Europol’s observations highlight a long-simmering tension between governments around the globe and Bitcoin privacy advocates. The blockchain is transparent, making it a useful tool for the former to thumb through accounts and transactions to track down criminals.

Privacy advocates, on the other hand, want to make bitcoin transactions harder to trace, partly so that more people will want to use the payment system, but also as a matter of principle.

EC3 is in the business of "combating crime in a digital age" – often online financial crimes. Its report mostly just outlines what Wasabi is: A wallet that tries to get around Bitcoin's radical transparency, giving users more privacy by scrambling transactions together and confusing the trail. The second part of the intelligence briefing, published in May, dives into how a law enforcement officer can try to detect Wasabi transactions on the blockchain, and how to use the wallet to make a transaction.

The report was leaked on Telegram recently, and Europol’s press department confirmed its authenticity. 

It was written "only for a law enforcement audience," Europol's press department told CoinDesk, adding that "the report does not contain any operational information."
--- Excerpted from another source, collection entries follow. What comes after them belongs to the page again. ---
All groups share one centre, and each spreads out both ways along 13 directions, with some noise.
(in the rows, 128 means zero)
Known rows, each followed by its group:
[133 100 110 133 126 123 163  91 117 132 104 130 126 119 115 138 172  83
 125]
posid
[114 168 110 132 167 104 132 116 135 138 109 129 152 112 154 122 122  64
  85]
posid
[140 155  93 142 128 123 151 133 152 142 185 155 131 130 101 100 122  89
 134]
nakif
[127 153  82 108 160  84 121 135 172 142 164 164  72  92 143 114 127 134
  74]
mopu
[170 107  92 185 126 101 131  91 188 139 111 166 122 169 107 121 130 171
 119]
nakif
[111  60  84  74 126 144 144 136 137 166 177 166 182 193 101  91 154 149
 100]
mopu
[130  98  71 165 173  92 169  22 155 123 136 180 145 209 124 106 110 133
 105]
nakif
[178 159 124 132 162 116 153  69 146  89 168 148 159 186 100 111 134 109
 131]
posid
[142 130  75  95  75 139 121 164 145 170 148 103  90 153 121 121  75  96
 144]
mopu
[ 78 125 123  63 160 141 119 109 105 124 146  93 158 151 173 123  89  92
 111]
posid
[170 179 144 167 119 138 123 158 184 117 139 183 107 132  70  95 161 118
 156]
nakif
[144 165 111 126 138 127 106 124 164 115 124 124 149 127  65 109 199 130
 147]
nakif
[157 114 138 130 124 127 134 179 132 140 172 135 161 144 103 104 171 152
 133]
mopu
[117  81 133  33 107 135 147  79 107  97  85 133  84 130 146 138 159 124
 107]
mopu
[120 186 121 153 120 135 156  57 133 113  51 169 133 151  87  93 179 120
 159]
Pup
[121 149 114  97 124 122 136 132  96 147 122 126 140 118 134 139 111 139
  92]
Pup
[134  81 122  71 156 150 114  66 149 100 120 125 125 194 128 156  89 103
 105]
posid
[113 139 125 128 148 157 127  60 137 113 101 153 143 178 103 133  97 115
 132]
posid
[ 55 196 123 101 161 163 138  83  97 114 119 173  93 104  56  98 189 123
 156]
Pup
[142 132 135  80 142 120 127 131 152 105 115 186 108  89 127 144 126  93
  54]
posid
[124 146 114 122 124 126 146  99 110 135 137 155 129 142 114 122 119 174
 116]
posid
[116 145 125  84 150 136 156 119  91 124 170 152 124 147 108 109 138 118
 118]
posid
[165 148 115  87 100 141 145 162 167 121 160 196 152 119  92 118 100  41
  77]
Pup
[160 150 195 166 134 130 150 129 135  87 114 170  83 123 133 113 165 117
 155]
nakif
[ 83 141 115 129 189 136 114 129 150 141 139 140 111 118 129 116 136  63
 114]
mopu
[125  88 105 100 177 108 162 112 117 129 163 158 141 182 115  87 185 102
 109]
nakif
[166 163 127  61  67 115 115  98 160  91  64 107  63 155 197 117  69 114
 135]
mopu
[116 138 119 114 127 127 103 124 160 130 117 115 108 112 176 145  60 105
 102]
nakif
[134 135 173  96  84 147 164 117 105 102 127 170 126 116 173 138  68 113
 107]
nakif
[159 167  94 153 117  96 136 119 150 135 150 108 178 102 124 124 140 131
 117]
Pup
[ 76 124 145 147 115 169 150 107 129 140 107 229 124 156 124 108  74 153
 115]
posid
[102 186 103 110 133 110 157  61 116 102 128  96 128 126 160  94 133  79
 160]
Pup
[155  74 128 141 113 163 149 128 149 132 151 184 137 140  68 158 118  78
 111]
Pup
[143 163 122 119 206 102 105  93 142 112 125 108 138 151 141 137 122 104
  92]
posid
[117 136 108  65 118 138 147 111 124 114 163 157 106 118  98 110 155 124
 120]
mopu
[178 152 123 129  92 133 122 151 178 120 150 165 142 132  73 108 156 152
 135]
Pup
[ 96 116 132  59 138 152 137 135 107 116 196 138 128 148 141 110 101 111
 122]
nakif
[172 154 117 123  87 107 192 100 105 129  51 183  83 131 111 111 171  76
 112]
nakif
[139 123 117 112 151  93 175 116 104 134 125 179  62  95 112 110 223 124
  96]
mopu
[160 100 125 143 105 114 157  84 131 118  79 174  46 102 132 177  98 124
  93]
mopu
[100 114 150 122 147 174  82 139 157 135 112 135 140 176 110 124 121 155
 148]
nakif
[126 154 148 157 121 137 162 112 116 139  78 185 119 195 134  82 123 126
 145]
posid
[144 126 162 131 146 142 140 151 136 119 167 172  89 166 135 107 103  94
 137]
Pup
[ 95 100 138  58 156 133 125 131  95 138 113 138 125 182 164 111 119 149
  94]
nakif
[138 162  74  66 103 100 168  98 134 133 141 150 118 156 129  65 166 126
 120]
mopu
[103 152 133 144 172 120 135  91 129 112 126 120 116 128 162 123 117  76
 134]
Pup
[ 99 131 177 166 226 117 116 151 147 124 161 171 172 170 160  72 166 146
 110]
Pup
[142 109 149 121 167  88 148 138 115 111 125  99 107 102 183 117 201  71
 120]
mopu
[162 122  81  71  70 120 167 102 147 127 140 171 198 149 100 104 141 125
  84]
mopu
[ 86 155  98  66 140 160  60 142 193 133 164 108 206 159 115  99 109 156
 119]
mopu
[141 152 111  58 109  98 142 119  87 123  88 118  87  87 133 133 175 152
  96]
nakif
[ 92  91 154  89 142 165 153 101  97 119 148 174 119 205 139 106  95 137
 135]
posid
[145 134 123 101 103 131 162  95 143  99 128 168 103 142 110  99 151  86
 142]
Pup
[ 94 128 135 115 172 135 143 112 113 118 135 165  84  89 116 142 145  73
 104]
nakif
[149 179 142 153 123 128 114 100 155 108  71 140 164 122 123 140 117 124
 115]
Pup
[149 134 162 140 132 125 127 122 136 109  90 124  96 144 163 124 130 102
 144]
mopu
[142  94 150 156 146 138 165 116 151 121 126 213 108 213 118  76 150 105
 142]
Pup
[117 153 109  88 108 155 102 108 173 112 122 132 137 126 116 136  80  90
 123]
posid
[106 170 174 153 180 165 115 115 172  95 131 225 125 149  97 110  98 103
 117]
Pup
[ 84 138 176  88 169 164 122 106 107  77 158 143 142  97 118 145 123 104
 121]
mopu
[136 107 119 154 207 121 121 101 150 140 126 147 146 204 123 127 119 106
  99]
posid
[ 94 139 111  90 111 165 128  55 142 107  83 165 143 141 103 143  89 116
 112]
Pup
[ 94 124 147 111 182 141 111 154 147 132 157 148 140 158 166 106  91  79
 101]
nakif
[162 126 130  43 111 129 121 120 156  90 129 131 117 150 146 127 103  84
 102]
posid

New rows, each followed by its group:
[135 147  84 114 165 128 129  96 134 137 151 117 135 155  85 133 131  87
 116]
posid
[174 205 156 185 128 122 152 127 126 114 132 170 121 110  92 127 130 123
 135]
Pup
[118 136  92 165 200  94 164 104  93 155 199 153 156  95  84 138 179 157
  82]
posid
[161 101 116 138 128 127 146 133 169 133 100 174 143 118 113 144 128  21
  77]
Pup
[146 222  92 182 152 113 102  65 168 122 122  79 165 147  97 126 118 139
 167]
posid
[117 104  95  74 151 130 110  83 176 100 162 137 116 196 142 102  82 109
 124]
nakif
[149 135 100 134 168  83 122 110 119 146 125  83 114 130 148 138 153 150
 111]
posid
[118  79 108 107 169 127 131 152 142 157 150 175 119 185 112  98 147 113
  96]
nakif
[ 85 131 121 142 128 150 134 102 118 135 113 121 107 102 115 133 147 103
 156]
posid
[146 176 117 184 129 100 164  57 156 110 109 165 152 139 156 118  78 106
 113]
nakif
[ 94 122 144 110 163 155 114 120 151 125  82 160 166 164 133 109 138  66
 104]
Pup
[165 143 150 121 119 118 166 130 118 103 155 156 104 134 130 107 142 111
 134]
Pup
[143  61 106 158 119 138 121 124 136 162 138 110 158 129  95 177 133 158
 119]
Pup
[229 192 139 175  88  92 190 146 127 127 128 175 224 155 115  88 144 102
 104]
Pup
[162 101 142 106 136 134 131  76 180  74 192 203  62 172 122 135  58 176
 113]
posid
[139 176 140 131 153 126  85 137 209 100 134 144 104 128 134 101 131 118
 139]
mopu
[ 95 123  99 141 210  98 133  96 119 141 137 107 186 158 146 101 168  94
 106]
nakif
[130 147  91 127 107 119 151  87 137 135 134 149 163 120 125 134  91 127
  95]
nakif
[ 94 125  64 123 176 114 136 106 144 154 151 148  89  95 114 139 117  53
  82]
nakif
[120 166 155 134 164 117 120 133 135 119  81 176  99  59 138 151 136 100
  61]
nakif
[116 159 101  84 118 146 115 109 146 121 135 134 145 146  91 114 121 124
 131]
nakif
[144 117 149  93  93 147 142 121 115 104 118 130  96  94 110 147 161 129
 138]
nakif
[191 150  73 151  83 112 171 135 169 152 169 166 174 143  97 111  94  54
 104]
Pup
[145 180 126 138 174 107 108 134 130 136 108 120 118 125 103 126 171 143
 114]
posid
[ 80 119  81  75 138 156 146 133  93 175 114 142 126 146  93 117 138  50
 106]
nakif
[119 132 138 162 144 134 117  51 146  95  99 127 156  97 115 174 122 157
 120]
Pup
[ 86  83  83 140 133 149 151 119 130 163 157 115 167 126 103 126 150  44
 142]
posid
[126 166 109 171 141 110 146 132 129 154 137 158  75 116 115 107 141 142
 138]
posid
[147 112 172 128 104 138 167  91 101  98  81 151  64 130 139 136 158 115
 152]
nakif
[ 88 116 106  56 162 128 106 120 150 112 170 121 111  85 148 141 115  86
  85]
mopu
[109 128 112  76 119 104 170 104  93 123 114 113 124 107 196 120 117  61
  95]
posid
[176 119 127 169 108 118 148  93 144 121  98 139 141 128 118 154 128 121
 120]
Pup
[114 144 153 123 130 150 120 178 141 134 135 152 125 129 115  93 160 108
 144]
posid
[180  82 127 105 127  88 138  74 181  80  90 162 101 157 176 129 115 114
  80]
nakif
[ 54 104 139 152 189 172 118  42 135 104 111 161 118 121  99 163 115 116
 128]
Pup
[183 126 110 185  86 133 110 139 207 135 155 146 110 119  71 138 140 170
 158]
nakif
[176 210 122 107 164  81 127 149 131 119 154 113 124 113 123 103 168 112
 108]
posid
[138 127 167 128 155 125 144 139 125  99 128 161  14  98 149 137 129  57
 129]
mopu
[151  88 156 148 127 151 159 109 142 111 133 163 118 205 134 108 108  73
 158]
Pup
[113 148 120 126 202  94 161 118 120 120 187 153 169 156 160  74 140  67
  97]
nakif
[150 105 165 166 114 159 171  92 115 100 116 186 165 140  86 150 124  99
 127]
mopu
[194 201 141 159 111  91 166 131 136 104 181 161 157 131 129  88 127 157
 131]
Pup
[133 113 168 114  90 164 161 157  97 130 112 168  27  77 104 151 154  82
 143]
nakif
[ 96 151  94 101 132 164 100 111 155 151  71 154 149 159  85 125 103  89
 107]
nakif
[120 131 130 107 106 151  91 172 140 159 128 122  98 130 129 137  97 182
 126]
nakif
[104 121 109 130 157 129  85 131 167 131 179 106  88  91 118 147 126 164
 135]
Pup
[130 118 181  90  96 152 175 131  93 100 122 192 104 172 141  82 144 137
 146]
posid
[ 95 169  79 117 172 110 168  39 105 114 139 155 155 129 100 113 137  94
 104]
nakif
[114 161 142 156 124 148 171  90  72 123 114 140 141 130 127 151  63  69
 134]
mopu
[127 185 115  85 113 128 112 131 164 109 125 129 101 126 124  83 149 105
 153]
Pup
[156 150 100  95  81 133 163 128 109 131 175 117  77 128 113 127  97  88
 155]
Pup
[134 190 184 138 111 169 164  83 137  51 169 157 140 121 114 107 113  56
 192]
nakif
[119  89 104 147 143 136 142  87 157 145  98 174 137 169 109 121 145 110
 107]
mopu
[145  64 126  81  74 157 120 166 141 145 135 120 121 140 122 141 129 133
 129]
nakif
[165  88 131 122 111 135 142 159 142 141 157 157 100 156 119 126 117 114
 123]
Pup
[125 106 125  50 135 120 124 116 143  91 146 122 137  76 127 134 197 113
  95]
mopu
[119 142 146  88 111 136 155  90  84 102 127 112 192 165 161 114  99 126
 130]
mopu
[118 129 128 109 145 117 141  54 148  77 105 160 121  86 145 149 127  97
  89]
Pup
[133 150 121 117 110 116 153 134 118 141 118 160 101  93 157 136  93 101
  83]
nakif
[214 116 168 149  89 128 158 159 126 119 137 141 207 169 130 134 108 116
 114]
Pup
[129 108  28  92 176  79 133 115 180 157 180 162 118 165 117  94 115  70
  63]
nakif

Reports like this one "are regularly sent out from the Cybercrime Centre at Europol to the EU Law Enforcement Community and our partners in those countries with which we have working arrangements in place," a spokesperson added. "Europol has a number of different kinds of strategic reports and operational, analytical reports. The report at hand falls in the category strategical report."

Still, it offers a peek into the law enforcement agency’s thinking.

"How popular is the service?" the guide reads, answering: "Clearly popular enough to spark our interest." 

It asks whether law enforcement can "demix" these transactions, answering that "realistically speaking, in most cases the answer is negative," though if a user messes up, there are ways to do it. 

zkSnacks, the company behind the Wasabi wallet, did not respond to a request for comment by press time. A six-figure equity investment last year by publicly traded Canadian firm Cypherpunk Holdings valued zkSnacks at $7.5 million.

UPDATE (June 5, 16:45 UTC): Added further comment from a Europol spokesperson and a link to the intelligence briefing as some readers have reported trouble reading it on Scribd.